В Гилгиле дни летели еще быстрее, чем дикие утки во время своего долгого сафари к озеру Наиваша. Только первые дни Регина еще сопротивлялась полету времени. Но когда поняла, насколько беспокойной делает ее попытка удержать счастье, начала внимательнее наблюдать за путешественниками в зелено-голубом оперении. Скользящие под постоянно меняющимися облаками птицы стали для нее частью неповторимого очарования «Аркадии», фермы с тремя загадками, ни одну из которых нельзя было разгадать.

Блуждая между горами, с их разъеденными бурями и зноем вершинами, и огромными шамба с кукурузой, пиретрумом и льном, глаза никогда не натыкались на забор или ров. На этой бесконечной равнине бог Мунго правил людьми Гилгила еще более сильной рукой, чем в Ол’ Джоро Ороке. Им было достаточно, если для них и скота хватало еды. Их нельзя было приручить ни приказами, ни деньгами белых; они знали все о жизни на ферме, но ферма знала о них только, что они существуют. Лишь Мунго мог распоряжаться жизнями и смертями этих гордецов, которые заботились о себе сами, желая ощущать только знакомые запахи.

Там, где паслись первые стада овец, козы ловко скакали между небольшими, поросшими травой скалами, лежали коровы, которым в своей довольной сытости даже головой шевельнуть было лень, и лепились друг к другу хижины с крошечными белыми камушками в глиняных стенах, голос Мунго был слышен только в громе дождя ранним утром, но и тут власть его чувствовалась всюду. В этом царстве знакомых картин и звуков раскинулись маленькие шамба, которые принадлежали работникам из хижин.
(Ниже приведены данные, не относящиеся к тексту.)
Rows are points. The last column is the point's height on a tilted bowl or saddle (a function of degree 2), plus a little noise. Along how many of its main directions does it bend up, bend down or stay straight?
In the rows, 128 means zero.

Points:
[[141  97 130]
 [120 164  95]
 [109 119 114]
 [ 89 133  93]
 [181 149 110]
 [122 153 104]
 [ 98 108 108]
 [170 129 124]
 [109 183  69]
 [173 105 128]
 [ 59  55  48]]
Directions: 0 up, 2 down, 0 straight

Points (11 x 3):
[[148 120 143]
 [126 131 130]
 [148 103 147]
 [144 222 205]
 [143  91 154]
 [111 116 135]
 [136  94 149]
 [135 115 137]
 [122  50 192]
 [ 60 165 167]
 [117  92 147]]
Directions: 2 up, 0 down, 0 straight

Points (11 x 3):
[[141  99 138]
 [157 166 162]
 [172 154 155]
 [152 140 146]
 [167 177 172]
 [148  86 139]
 [126 130 146]
 [106 177 181]
 [157 130 142]
 [ 69 132 173]
 [ 40 123 192]]
Directions: 2 up, 0 down, 0 straight

Points (16 x 4):
[[131  73  83  98]
 [140  78 122 109]
 [ 77 109 186  71]
 [ 70  96 153  73]
 [133 170  89 125]
 [191 142 196 215]
 [133 108 119 121]
 [ 86 181 129  91]
 [145 152 105 133]
 [ 82 115 129  96]
 [151 147 110 136]
 [ 94 164 170  92]
 [157 167 134 144]
 [109  97 167 100]
 [135 130 135 129]
 [154 220 151 119]]
Directions: 1 up, 2 down, 0 straight

Points:
[[133  99 134 159]
 [110 169  62  63]
 [123 146 167 162]
 [114 150  98 125]
 [113 116 192 146]
 [114 200 120 101]
 [185  77 130 188]
 [170 124 116 166]
 [130 147 110 141]
 [ 91  72  82 121]
 [168 169  86  99]
 [ 95 154 141 154]
 [168 142 111 146]
 [ 61 152  87  68]
 [131  71 138 146]
 [136 109 103 170]
 [126  44 156  96]]
Directions: 1 up, 2 down, 0 straight

Points (25 x 5):
[[125  66  56  49 134]
 [128  88 131 137 128]
 [128 165 148 203  94]
 [188 123  68 194  71]
 [166 140 134 147 124]
 [128 125 109 123 140]
 [163 177 152  78 163]
 [169 113 100 125 120]
 [135 155 149 146 134]
 [124 148 185 154  99]
 [112  89 198 173  29]
 [138 151 131 127 142]
 [156  79 160 139  84]
 [193 114 145 142  90]
 [182 148 131 126 131]
 [100 148  76 156 138]
 [129 100 114 167 127]
 [135  74 156 186  71]
 [159 157 126 158 133]
 [205  63 114 119  72]
 [115  94 148 162 105]
 [135  71 160 140  92]
 [174 184 166 148 165]
 [149  91 141 167  94]
 [172 167 135 153 141]]
Directions: 1 up, 3 down, 0 straight

Points (23 x 5):
[[100  94  90  90 162]
 [113 188  39 130  78]
 [142 100 123 150 122]
 [147 163 126  81 141]
 [113 127 114 157 134]
 [ 92  82  71  95 163]
 [146  92 105 112 117]
 [162 156  82 202 150]
 [147 161 150 148 193]
 [167 138 125  56  88]
 [131 131 135 155 153]
 [ 88 124 176 112 133]
 [144 128 193 152 131]
 [117 103 160 139 123]
 [161 202 111 139 230]
 [ 75 138  84 102 142]
 [141 131 167 155 149]
 [ 81  81  72 109 151]
 [180 126 117 192 150]
 [136 127 146  90 132]
 [127 147  83 160 123]
 [173  46  76 175  62]
 [110 128  94 166 115]]
Directions: 1 up, 2 down, 1 straight

Points, 21 rows:
[[101 193 164 110 156]
 [104 171  96 159 167]
 [153  95  85 149 125]
 [ 98 173  97  85 160]
 [136 111 138 117 134]
 [105 120 114 145 142]
 [112 113 112 137 141]
 [155 111 169 105 114]
 [165 166 128 149  85]
 [159  86 183  85 133]
 [140 113 170  95 129]
 [132  44  56 104 142]
 [142 130 210 178   9]
 [ 93 139 116 120 160]
 [108 113  31 138 102]
 [111  89  83 202 108]
 [155 122 113 140 119]
 [104  80 143 172  91]
 [108  92 152 134 120]
 [ 90 147 158  43 177]
 [ 94  91 117 130 136]]
Directions: 1 up, 2 down, 1 straight

Points:
[[154 137 151 186 163  76 131]
 [ 75 105 100 119 116 125 143]
 [144 117  57 117 127  96 111]
 [ 90 142 110 135 131 187 129]
 [ 68 177 118  99 157 136 154]
 [140 103  81 175 136 144 120]
 [152 133 158  92 110 178 148]
 [193 163 127 156 119 107 130]
 [113  54 111 140 107 165 162]
 [102  85 107 165 122 109 141]
 [107  75 165 184 115 137 178]
 [149 133 158 113 137  88 101]
 [168 157 110 122 105 180 113]
 [ 99 118 120  97 117 128 127]
 [123  74 123 106 228 194 207]
 [ 93 168  88 105 123 152 125]
 [ 84 171 135 207  84 142 176]
 [198  70 149  98 138 129 159]
 [111  95  87 115 148 205 136]
 [100  57 151 187 155 119 175]
 [150  58 137 150 134 166 169]
 [ 88 132 158 191 199 176 176]
 [139  59 102 140  80 164 147]
 [154 143  41 166 142 125 112]
 [154  69 109 124 125 134 140]
 [121  54 224 161  67 151 249]
 [103  80  96  97 130  97 131]
 [142 112  88 110 104  97 101]
 [ 95  96  59 102 120 132 142]
 [151 108 134 149 156 103 123]
 [126 162 115 183 143 140 135]
 [157 139 176 129 111  91 117]
 [119  95 106 165 133 113 131]
 [171 180 180  66 107 152 143]
 [128 110 102 138 123 157 123]
 [ 74 155  54 157  52 135 137]
 [103 109 191  78 123  70  81]
 [120  85  62 124 144 143 137]
 [129 134 137 189 133 166 143]
 [112 128 205 184 116 131 196]
 [ 72 147  75  82 217 179 190]
 [112 129  68 121  98 101 113]
 [129 140 129 100 132 179 134]
 [168 115 139  82 150 160 147]
 [141 154 138 112 122 100 103]
 [119  99 166  79  91 126 130]
 [100 115 172 111 142 108 133]
 [140 137  65  74 107  76  85]
 [ 96 136 117  98 105 106 111]]
Directions: 4 up, 1 down, 1 straight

На них рос высокий табак, сладко пахли кустики целебных растений, о действии которых знали только мудрые старцы, виднелись низенькие саженцы кукурузы с крепкими листочками, тихо говорившими при каждом порыве ветра. По утрам и в послеполуденные часы там работали молодые женщины с лысыми головами, голыми грудями и младенцами в пестрых платках на спине. Когда они клали свои мотыги в траву, а своих детей прикладывали к груди, куры выклевывали из их ног, покрытых коркой грязи, маленьких блестящих жучков. Работая, женщины редко пели, не то что мужчины; когда они, смеясь, как дети, сверлили в долгом молчании дыры, они говорили о мемсахиб и ее бване, которые так любили слова, царапающие горло и язык.

Лилли, с голосом, летевшим над деревьями и без труда достигавшим гор, стала для Регины прекрасной госпожой белого замка, получающей послания со всего мира. В этом замке были большие окна, копившие жар дня до самой ночи и делавшие из самых маленьких капелек дождя большие. В стекле, которое под присмотром Маньялы два мальчика-кикуйу ежедневно натирали до такого блеска, что могли плюнуть в собственное отражение, солнце создавало больше красок, чем где-либо еще в африканских райских кущах.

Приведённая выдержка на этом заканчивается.